Now here’s some more. Rightly the sites following the progress of the book industry are alight with the news of the US Department of Justice investigation into price fixing through the agency agreements. Good articles here at Paid Content and here at the Atlantic.

I need a little more time to think about this, but my feeling is that this is not a simple choice between price fixing or free markets. This is a matter of an entire book ecosystem that is far more fragile than we may realise even now.

But it would seem that not everyone goes along with the genius of Amazon’s business model. An interesting contra take from @firstadopter who questions the underpinning financial model of their shipping business and their digital positioning. I seem to remember that Jason Epstein in his The Book Business raised questions as to the viability of the maths of mail order bookselling. I must dig it out and see if it corresponds to @firstadopter’s critique. The article is worth reading and checking. given the amount of resource it must have required to penetrate the market thus far, it is not inconceivable that Amazon might overeach. To be watched.

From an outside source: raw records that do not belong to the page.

Every row belongs to one group in each of 4 separate groupings. Each group adds its own fixed numbers to the row, and there is some noise. The rows also spread widely along 15 directions, which tell nothing about the answers.
Some rows, each with its group in each grouping after it:
27,-3,15,2,57,29,13,4,-11,-22,-35,2,-6,17,12,-23,-4,-6,31,27,14,7,-40,23,6,26,-10,-19,9,60,2,-23,5,10,4,21,-5
zalod dedev (2) k266
38,-7,18,-1,9,24,-2,1,-13,-23,4,2,20,25,15,-22,14,-44,10,10,18,-14,-27,-10,-2,29,22,12,-4,-7,0,-26,19,-26,22,16,13
rifu Lidal (2) k266
16,-11,-33,0,-19,16,-31,-41,-31,-12,-26,35,-20,-14,46,-40,6,-53,20,-51,29,1,-8,46,-20,33,20,-17,-42,22,18,11,7,-12,-20,-6,55
bomut rumaz (3) k138
31,9,-7,4,56,4,34,-7,-18,-6,-38,17,-60,-33,-5,-3,24,27,53,-13,3,1,-11,63,18,-14,26,-19,-2,63,7,15,55,3,-51,-1,20
rugon puva (1) k351
25,18,2,7,-58,46,-14,-42,45,-13,-22,-24,63,20,-6,11,11,-14,37,18,35,63,41,-14,-1,-53,3,-11,-36,-1,-29,-41,-27,18,32,16,-18
daga puva (0) k138
8,24,23,6,-1,7,1,-30,41,2,19,-20,14,16,-21,21,41,-15,14,36,28,-27,33,-19,-9,-30,-3,16,-8,20,-27,5,31,-22,-29,-8,-35
rugon rumaz (1) k567
-35,-21,-61,42,-4,19,27,1,-23,31,-22,-51,-29,-36,-5,-34,-33,-17,18,30,27,57,23,19,29,-31,-52,-20,21,0,7,13,37,8,-20,-23,-6
daga duze (0) k567
5,12,-20,4,-8,10,15,-14,-7,29,-15,-20,-1,36,8,-18,20,-1,7,3,9,38,17,12,-6,-8,7,0,-14,10,-18,-9,23,6,9,9,-8
zalod Lidal (3) k880
0,3,-43,-13,-28,26,6,27,-19,27,44,-3,7,-21,-11,3,-24,-24,-9,-24,18,37,30,-26,32,-29,23,15,-13,-8,4,-25,24,-14,-21,3,-17
zudum kubir (2) k880
-14,24,-44,22,10,1,-10,-9,-13,25,-29,0,-43,-27,6,-47,-18,-13,12,-31,18,24,19,43,-4,6,-4,-2,-1,28,12,25,33,24,-38,-11,16
bomut dedev (2) k351
-11,19,24,22,34,2,-13,-4,13,-22,-22,-5,4,5,5,-21,-15,-24,38,21,7,-27,-12,14,11,5,-38,-18,18,24,-28,14,42,3,-3,-21,-51
rifu duze (1) k567
38,4,9,-12,10,-6,46,-39,-59,53,7,-38,-7,-19,4,3,34,-50,27,11,48,-8,2,8,-67,1,92,-5,-21,-19,-41,-23,32,-19,-16,4,21
zudum kubir (3) k351
0,30,-6,-19,-5,18,17,-4,-2,-25,-5,41,-25,-35,-8,8,-17,21,28,-42,-21,29,24,15,14,-44,30,10,-24,41,-10,-29,14,9,-27,-6,3
bomut dedev (0) k351
47,11,-18,14,-60,51,-25,-8,57,-17,5,2,39,30,0,22,30,-12,11,-19,5,46,45,-13,47,-42,13,27,-48,-14,13,-9,28,-9,-2,19,17
rugon duze (1) k266
6,4,-7,20,-6,-4,16,0,-6,-6,-14,57,-55,-7,27,-19,4,-20,24,-65,-18,41,13,40,10,-40,45,29,-45,26,38,12,43,-31,-26,2,32
zalod duze (1) k567
-19,31,8,13,-3,-19,3,-1,-34,-3,-24,36,-2,-33,30,-31,-50,-31,30,-46,16,24,5,19,-26,-22,38,-26,-24,15,-17,-18,-8,20,4,-11,-35
rifu duze (2) k138
14,17,-1,17,12,-1,-26,-34,-22,19,-13,-8,-7,-6,10,-32,6,-74,28,-10,52,-41,-4,31,-48,47,33,-3,-11,-3,3,25,25,-18,-36,4,14
bomut duze (1) k880
-15,45,-16,7,4,-50,22,19,-31,32,7,-8,15,34,21,-17,0,21,-29,-5,0,-40,0,4,11,31,1,-20,26,-9,-44,-6,44,11,5,-8,-30
bomut Lidal (3) k880
-31,10,-24,-5,-20,1,-40,16,21,-6,47,6,10,-16,-9,-13,-30,-39,-42,5,20,-52,14,-29,32,12,-53,13,16,-16,4,13,30,-12,-39,-41,-22
zalod duze (0) k351
17,11,-40,-16,-42,38,9,-3,-2,20,2,-10,14,46,-12,5,19,17,-18,-3,27,48,34,10,13,-2,28,33,-12,30,10,-32,-4,-6,-1,38,22
bomut puva (0) k351
3,8,-30,-33,-67,30,14,11,-36,14,40,-3,52,8,12,31,5,-10,-11,0,21,-7,41,-20,21,-10,24,-4,-29,-19,-51,-35,20,-28,-2,-8,-22
rugon duze (0) k138
18,22,5,50,-18,-13,29,27,-8,-17,-14,-20,55,65,27,5,18,12,18,9,-2,-10,-5,18,71,16,-12,-14,23,-24,-31,-13,77,-21,34,13,2
bomut dedev (0) k880
-33,19,-27,0,-59,-13,35,4,-26,26,-12,-8,14,32,5,1,-18,28,-15,-4,33,51,42,19,-2,-17,15,13,7,47,-4,-31,-11,-4,11,13,-31
rifu Lidal (1) k351
16,-7,-23,25,41,-7,34,22,-51,26,-1,-39,0,-43,5,-11,-20,-17,22,17,13,-7,-20,0,35,-4,-15,-68,25,-25,-40,-11,57,24,-17,-21,-34
rifu dedev (3) k880
-6,0,0,25,-8,11,-2,26,25,-33,-10,15,10,20,-11,-1,-41,-12,-4,-10,34,50,-1,8,41,-14,3,21,18,44,68,-31,-33,-10,-10,39,-1
rifu duze (0) k880
-15,21,-17,15,3,53,-11,15,2,6,-28,-20,-6,37,-20,-6,-11,-2,64,-8,13,35,18,42,33,-2,-12,33,10,66,-1,21,52,-31,-16,15,-50
rugon puva (1) k880
-19,2,8,-16,66,16,-30,-27,26,17,0,-2,-39,-10,-20,-29,-11,-52,-1,41,29,2,-6,-10,-54,-28,-37,-10,-6,60,11,17,-22,19,-34,-22,-59
rugon duze (0) k138
-21,-17,-1,-23,26,-3,40,9,-43,-21,13,27,-42,-45,-9,15,-16,-6,24,7,14,-28,-14,26,18,-31,-8,-13,9,59,2,0,39,-50,-43,-39,-21
rifu puva (0) k351
9,-11,-15,14,-13,41,-3,1,-23,-10,0,-44,45,-16,-1,-4,-21,-35,46,40,25,-12,-4,-15,39,0,-50,-38,16,-11,-43,-12,47,-10,11,-26,-52
bomut Lidal (1) k266
35,-14,-24,-49,15,7,10,-2,-16,11,8,58,-26,17,27,0,20,9,-47,-12,4,10,-12,14,-4,8,18,-24,-36,60,25,-31,-22,17,-13,16,17
bomut duze (1) k351
-47,31,26,-32,-7,-22,19,21,-28,-67,18,54,22,-1,29,-16,-48,24,-13,0,-29,-56,-21,-11,29,33,-31,-6,28,22,-42,-49,8,-17,36,-31,-18
rugon dedev (0) k567
5,-2,-24,-25,-54,50,33,-1,-11,-29,9,10,23,-3,-15,14,-18,25,5,-5,24,53,27,-4,32,-14,30,33,-6,40,22,-69,-40,-23,-2,38,32
bomut puva (1) k567
-6,6,-34,5,-9,24,-40,24,24,-45,21,10,13,6,-9,-21,-9,-8,-19,-3,11,-47,-15,-1,70,47,-53,29,34,9,34,13,30,-27,-34,-8,38
bomut puva (0) k138
28,26,3,-14,-25,29,8,-1,2,-13,6,5,36,15,0,9,14,7,20,0,13,-2,14,2,24,0,26,5,-15,4,-33,-32,25,-9,4,11,-5
zalod puva (2) k351
-43,-7,-55,12,5,-35,37,20,-40,42,-4,-8,-37,24,21,1,6,18,-23,21,33,-21,8,53,37,0,-48,-27,23,72,15,42,57,-43,-48,-26,-24
zalod puva (3) k567
-4,-7,-55,-1,-59,62,-38,-26,14,2,-2,-36,27,12,-2,-27,3,-27,14,15,10,33,36,-7,33,-1,-54,5,-11,-26,-26,4,48,1,19,-22,9
zudum Lidal (0) k351
16,16,-22,23,-5,12,-6,-22,26,-5,-47,14,-23,-25,1,-24,-16,-1,19,-32,18,65,20,33,5,-30,19,-7,-17,20,33,-10,-11,45,-21,16,31
daga duze (0) k351
-31,29,18,24,2,-21,43,-4,4,-51,-27,28,-25,-20,-5,-18,-31,26,30,-16,13,22,0,32,13,-18,21,27,19,46,36,-25,-10,-19,-15,5,33
zalod Lidal (2) k880
38,-2,5,-15,71,52,-10,9,28,-32,12,6,-20,-37,-22,-10,12,-6,36,23,-32,-23,-27,-19,47,-27,-43,-21,-9,9,-28,2,68,16,-24,-32,-24
zalod puva (2) k266
36,-34,-6,10,25,14,19,8,5,-27,5,29,-21,-15,29,-48,2,-20,-18,-1,-36,52,-33,-22,47,-28,-19,-18,-20,-46,10,-33,30,31,48,-13,49
rugon duze (2) k351
-47,4,-6,29,-6,-19,50,2,17,-5,16,-10,-37,-22,-22,-12,-33,0,-22,10,11,50,21,-18,5,-55,-9,48,28,24,44,-23,-17,-25,-24,-7,18
zalod dedev (3) k567
-39,32,-23,50,-14,-27,31,10,-34,-2,-35,-20,-18,-9,12,-32,-15,20,42,-13,8,-14,13,52,34,23,-9,10,38,10,-16,25,79,-23,-21,-21,10
zalod Lidal (1) k567

New rows. What belongs after each?
-2,-17,-34,8,-25,20,7,-8,22,-17,5,7,-16,0,7,-18,19,3,-4,4,-13,41,17,-6,38,-43,-42,7,-20,4,11,3,34,-12,6,-27,24
rugon Lidal (1) k138
36,-9,-8,-10,-34,28,-27,-26,40,-24,33,15,43,-56,-1,0,-14,-50,-13,-1,17,31,20,-64,12,-64,-6,-41,-55,-55,-10,-49,-32,45,4,-19,-3
zalod duze (0) k138
18,4,-43,-9,-39,27,10,8,-35,35,3,-36,43,7,-4,9,-12,4,-1,14,52,19,25,-1,21,14,7,-25,12,23,-18,-36,-3,15,-12,23,-36
bomut Lidal (1) k351
59,34,35,-38,7,-5,-13,-31,20,-32,10,40,18,-27,1,27,29,-9,13,-25,11,-50,-3,-8,-13,-9,57,-22,-35,3,-26,-31,2,14,-36,0,7
rifu Lidal (3) k351
35,-21,-53,-38,-48,44,13,-27,12,74,56,-28,9,-26,-20,22,32,-32,-34,26,31,83,76,-65,-12,-111,8,-28,-72,-28,-24,-35,-3,27,-9,-16,-48
rugon Lidal (2) k351
24,16,-5,59,-14,-23,-7,-17,30,11,-23,8,-18,15,18,-54,12,-34,9,-55,-20,80,19,-2,-5,-49,30,15,-38,-53,19,-2,34,33,39,9,23
rifu Lidal (1) k880
37,9,39,-6,13,-27,44,-21,8,-14,-15,30,22,21,26,25,21,11,7,21,16,23,-5,0,-7,-53,22,-62,-35,30,-18,-48,-22,23,31,11,-31
rugon duze (1) k880
5,-25,-49,-9,-27,-4,61,-14,-11,28,19,-10,-26,24,4,14,58,26,-50,36,25,25,21,4,5,-28,-4,13,-12,33,28,-11,8,-35,-22,1,53
bomut Lidal (1) k138
-21,-7,-44,8,-67,-10,42,-7,-53,14,3,11,-13,-4,28,-7,-8,-7,1,-35,11,33,32,30,15,-24,23,13,-20,2,3,-8,41,-47,-2,-19,31
bomut Lidal (3) k351
-32,-11,-45,21,-35,-8,28,-22,-3,10,-4,-2,-36,20,15,-45,13,-10,-39,7,26,45,25,16,-5,-6,-10,42,-1,16,54,3,2,-33,0,0,71
bomut Lidal (2) k567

I do agree with @firstadopter’s views on the Kindle Fire and ereaders in general. I’d like a dedicated ereader, but I don’t need one. I’m sure its a better reading experience but the iPad is a more than good enough reader (as is my phone) and it does way more. If I’m slimming down my life for convenience why do I need yet another gadget and its accoutrements? And the iPad has set the bar for the experience, why would I want a poor cousin?

The big threat perhaps is not ereaders but the fact that if I have a gadget that combines music, film and books then I will be tempted sorely to get my fix of story from some other medium entirely. We might read less because its handier, easier and (in some senses at least) richer to watch and listen.

(Hat-tip to Joe Esposito for the cue-in on the @firstadopter article)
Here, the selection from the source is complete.